In its response to Ofwat’s consultation on its methodology for the next price review, PR19, CC Water has challenged the plan to link greater financial rewards and penalties to performance, under the Outcome Delivery Incentive (ODI) model. It warns: “There is a risk of a negative customer reaction, particularly if ODI rewards drive bill increases and inflation also rises.”
The watchdog says the proposed removal of the existing cap for ODI rewards of +/- 2 per cent of the Return on Regulated Equity (RoRE) “opens the door for significant bill increases.”
Water companies including Severn Trent, which made £46.7 million from outperformance rewards in 2016-17, have argued for an enhanced role for ODIs.

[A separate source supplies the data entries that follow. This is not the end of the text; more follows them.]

Below are the code and all the weights of a small trained network. Each question names an input and a target symbol and asks about switching units off, where a switched-off unit gives its printed mean instead of its output.

import numpy as np


def w(rows, s, z=0):
    codes = np.array(rows[::2]) - 128.0
    scale = np.full(codes.shape[1], s)
    scale[-1] = z or s
    return codes * scale


def f(y):
    return np.maximum(y, 0)


def softmax(a):
    e = np.exp(a - a.max(-1, keepdims=True))
    return e / e.sum(-1, keepdims=True)


def log_softmax(a):
    a = a - a.max(-1, keepdims=True)
    return a - np.log(np.exp(a).sum(-1, keepdims=True))


def net(x, mask):
    ids = ['αβγδεζηθμξπστφψω'.index(c) for c in x.split()]
    T = len(ids)
    res = E[ids] + P[:T]
    q, k, v = (res @ M[0].T for M in (Q, K, V))
    z = softmax(np.where(np.tri(T) > 0, q @ k.T / 4**0.5, -1e9)) @ v
    res = res + np.where(mask[0], z, O[0][:, -1]) @ O[0][:, :-1]
    y = f(res @ A[0][:, :-1].T + A[0][:, -1])
    res = res + np.where(mask[1:9], y, B[0][:, -1]) @ B[0][:, :-1]
    return log_softmax(res[-1] @ U[:, :-1].T + U[:, -1])


Q, K, V, O, A, B = {}, {}, {}, {}, {}, {}
E = w([
[168,118,159,39,125,199,192,112,76,112,158,39],'α',
[116,232,60,46,104,112,78,223,171,50,83,179],'β',
[135,47,77,64,233,155,179,140,176,69,192,98],'γ',
[217,188,42,137,95,144,94,233,32,167,96,189],'δ',
[242,47,166,95,73,164,135,129,33,44,135,158],'ε',
[225,106,97,55,205,95,68,254,86,173,150,194],'ζ',
[175,182,69,128,58,219,191,186,66,82,125,108],'η',
[133,87,195,37,111,175,53,116,155,57,214,61],'θ',
[104,217,60,57,134,178,159,173,159,100,133,47],'μ',
[172,212,190,105,69,157,47,161,41,74,78,101],'ξ',
[137,216,200,45,120,220,48,181,218,69,146,78],'π',
[187,23,113,143,181,140,75,195,68,99,197,183],'σ',
[207,117,46,177,133,134,120,131,57,178,198,91],'τ',
[210,104,28,64,147,213,219,202,94,176,177,86],'φ',
[121,143,92,47,187,173,52,199,130,213,171,62],'ψ',
[134,145,120,62,81,59,26,177,87,85,181,147],'ω',
],0.0062)
P = w([
[181,212,68,66,202,186,9,78,61,59,168,218],'0',
[233,216,23,20,223,244,27,94,4,31,237,185],'1',
[186,168,69,83,169,171,55,153,72,78,170,152],'2',
[215,216,34,21,173,237,36,184,21,63,229,83],'3',
[148,139,94,125,156,136,87,117,110,97,140,149],'4',
[219,230,23,32,186,222,64,220,47,125,195,56],'5',
[142,116,120,150,136,116,121,138,138,114,129,123],'6',
[222,225,22,34,162,222,82,220,44,130,191,43],'7',
[138,89,148,170,108,113,143,162,163,147,111,98],'8',
[216,214,15,32,168,208,50,227,41,119,211,49],'9',
[146,72,185,182,93,99,169,201,199,185,107,56],'10',
[207,225,39,40,96,228,41,220,35,74,222,34],'11',
[153,29,219,192,58,122,185,228,235,229,95,41],'12',
[223,211,20,38,104,199,24,229,33,55,233,36],'13',
],0.0048)
Q[0] = w([
[243,132,18,13,176,232,29,247,7,3,231,21],'h1',
[15,115,234,232,191,15,216,24,227,191,27,231],'h1',
[247,149,32,6,139,240,24,254,18,46,243,23],'h1',
[19,85,248,244,89,27,233,11,226,201,32,232],'h1',
],0.0045)
K[0] = w([
[50,37,218,221,16,29,207,231,253,237,20,98],'h1',
[188,226,19,53,194,231,34,17,34,27,217,217],'h1',
[66,29,228,245,17,26,225,226,245,234,30,46],'h1',
[150,241,16,39,243,210,45,33,32,34,220,168],'h1',
],0.0049)
V[0] = w([
[39,12,67,83,223,15,10,241,170,243,176,250],'h1',
[15,241,16,11,234,242,249,202,241,244,46,34],'h1',
[25,255,213,18,26,74,5,198,227,37,27,199],'h1',
[12,13,249,38,242,213,84,33,225,18,222,8],'h1',
],0.0046)
O[0] = w([
[15,212,243,69,46,27,218,226,82,252,255,243,5],'h1',
[31,189,30,13,252,239,227,25,215,227,16,211,254],'h1',
[21,3,61,28,45,25,31,237,204,232,8,70,102],'h1',
[22,15,187,130,246,230,106,241,24,10,238,23,163],'h1',
],0.0049,0.0013)
A[0] = w([
[242,184,139,162,147,167,141,108,80,155,212,233,213],'n1',
[126,217,113,38,218,181,154,135,44,253,60,216,234],'n2',
[108,20,99,190,195,82,161,110,240,55,57,237,254],'n3',
[134,147,119,35,15,63,48,242,41,170,188,101,216],'n4',
[13,97,110,40,227,234,153,221,84,98,165,161,203],'n5',
[237,154,37,7,73,144,7,41,157,103,79,99,188],'n6',
[116,223,71,204,147,163,43,222,22,7,216,107,4],'n7',
[217,97,27,115,147,174,23,190,66,13,56,71,181],'n8',
],0.0046,0.0032)
B[0] = w([
[244,211,197,180,132,218,119,102,231,65,226,205,194],'n1',
[98,197,91,17,113,234,60,13,117,37,36,241,201],'n2',
[10,139,227,192,236,6,231,185,174,23,215,239,140],'n3',
[112,73,222,103,6,28,113,248,42,239,178,225,201],'n4',
[32,143,112,61,222,205,22,210,93,102,175,139,218],'n5',
[192,111,2,170,93,57,220,84,211,247,15,114,222],'n6',
[152,68,248,202,244,118,191,125,83,50,226,48,188],'n7',
[159,27,125,205,219,53,156,165,159,165,19,17,244],'n8',
],0.0046,0.011)
U = w([
[184,104,177,154,253,202,117,81,123,87,53,36,149],'α',
[51,69,18,15,45,41,219,185,167,190,70,222,137],'β',
[21,188,184,115,252,121,192,146,80,36,222,189,155],'γ',
[216,202,103,124,23,98,113,73,168,192,82,203,147],'δ',
[239,34,243,197,89,59,215,144,139,63,109,77,54],'ε',
[161,195,203,14,55,115,141,190,122,151,188,240,137],'ζ',
[203,139,21,220,121,144,193,56,244,170,32,78,55],'η',
[29,23,199,160,77,149,66,194,61,62,192,27,80],'θ',
[29,135,13,52,189,166,126,24,115,141,18,148,127],'μ',
[151,76,109,209,67,34,128,125,76,239,14,19,118],'ξ',
[67,29,93,117,164,180,42,247,152,216,49,107,89],'π',
[92,148,241,237,86,129,205,241,103,65,239,214,104],'σ',
[231,244,174,204,118,122,95,54,215,118,246,92,254],'τ',
[173,172,110,62,150,238,169,20,203,95,163,219,18],'φ',
[30,196,162,37,116,234,14,77,36,179,154,193,125],'ψ',
[73,98,115,118,14,20,175,198,51,229,230,107,235],'ω',
],0.0047,0.0038)

Each question gives the input, a string of symbols that net reads in full, and the target symbol t.
The units are the heads (4 rows each of Q, K, V and O) and the neurons (one row each of A and B). Each row of codes is followed by its name. A weight is (code - 128) times the scale printed after its matrix; where a second scale follows, it is the last column's (O, A, B and U).
mask holds one flag per unit, heads first, then neurons. A switched-off unit (its flag False) gives its mean, the last column of its rows in O or B, instead of its output. The means were averaged over made-up inputs and are rounded, as every weight is.
A unit's drop is (log p(t) with every unit on - log p(t) with that unit switched off) / (log p(t) with every unit on - log p(t) with every unit switched off).
The circuit of an input: a set's keep is (log p(t) with only the set's units on - log p(t) with every unit switched off) / (log p(t) with every unit on - log p(t) with every unit switched off). Starting from all 9 units, units are removed one at a time, each time the one whose removal leaves the highest keep (on an exact tie, the one counted first), for as long as the keep stays at least 0.8.
units of the circuit, in order: the units of the circuit, biggest drop first
unit that matters most: the unit with the biggest drop
k most important neurons: the k neurons with the biggest drops, biggest first
drop of u: that unit's drop, to one decimal
input η ε α α ξ μ π σ φ τ, target φ: unit that matters most : h1
input θ η β μ ψ θ η α τ μ α ε, target α: units of the circuit, in order : [h1; n8]
input α μ ω δ ω μ, target ω: units of the circuit, in order : [h1; n4]
input τ α μ α α γ ψ μ τ γ α α μ β, target μ: units of the circuit, in order : [h1; n2]
input μ η η η, target η: units of the circuit, in order : [h1; n6]
input μ τ ε γ α ξ η α ξ θ ζ ζ τ σ, target τ: units of the circuit, in order : [h1; n1]
input α α ψ τ δ τ π σ θ φ, target θ: units of the circuit, in order : [h1; n6]
input α α π θ τ δ ξ ξ τ σ θ τ ζ, target ζ: 4 most important neurons : [n8; n6; n7; n4]
input ψ η γ φ μ γ α β μ α π ω, target π: units of the circuit, in order : [h1; n8]
input γ α β μ ξ η ε, target ε: units of the circuit, in order : [h1; n5]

CC Water also challenges the proposed model of C-MeX, the new measure for incentivising customer service, set to replace the current Service Incentive Mechanism (SIM). While broadly welcoming C-MeX, it suggests the measure should be split into two parts. The first, C-MeX contacts, would measure customer contacts and complaints handling; the second, C-MeX satisfaction, would measure customer satisfaction with value for money and Net Promoter Score (NPS), a widely used measure of customer satisfaction.
CC Water proposes that these two C-Mex measures are linked to two separate ODIs, which comprise “most or all of the value of the full package of financial ODIs”.
Its consultation response says: “Strongly incentivising companies to continually improve customer satisfaction and customer service performance (rather than ODIs for other service improvements that may be viewed negatively by many customers) would have the effect of focussing companies on their customers and lead to greater segmentation. This would mimic, to some extent, what would happen in a competitive market.”
CC Water’s consultation response also raises concerns about Ofwat’s proposal to index-link the cost of new debt “at a time when interest rates are historically low and are more likely to increase than decrease.” Ofwat’s original document claimed the proposal to index-link the cost of new debt would “reduce the scope for debt outperformance from changes in debt markets.”
CC Water states its support for a number of other measures in the PR19 methodology, including the proposal to test how well companies have addressed affordability and vulnerability in their business plans.
Ofwat’s consultation on the draft PR19 methodology closed on August 30. A spokesman said: “We are very pleased to have received over 60 responses from a wide range of stakeholders. We are now working through those responses and will be publishing them with our response alongside our final methodology in December 2017.”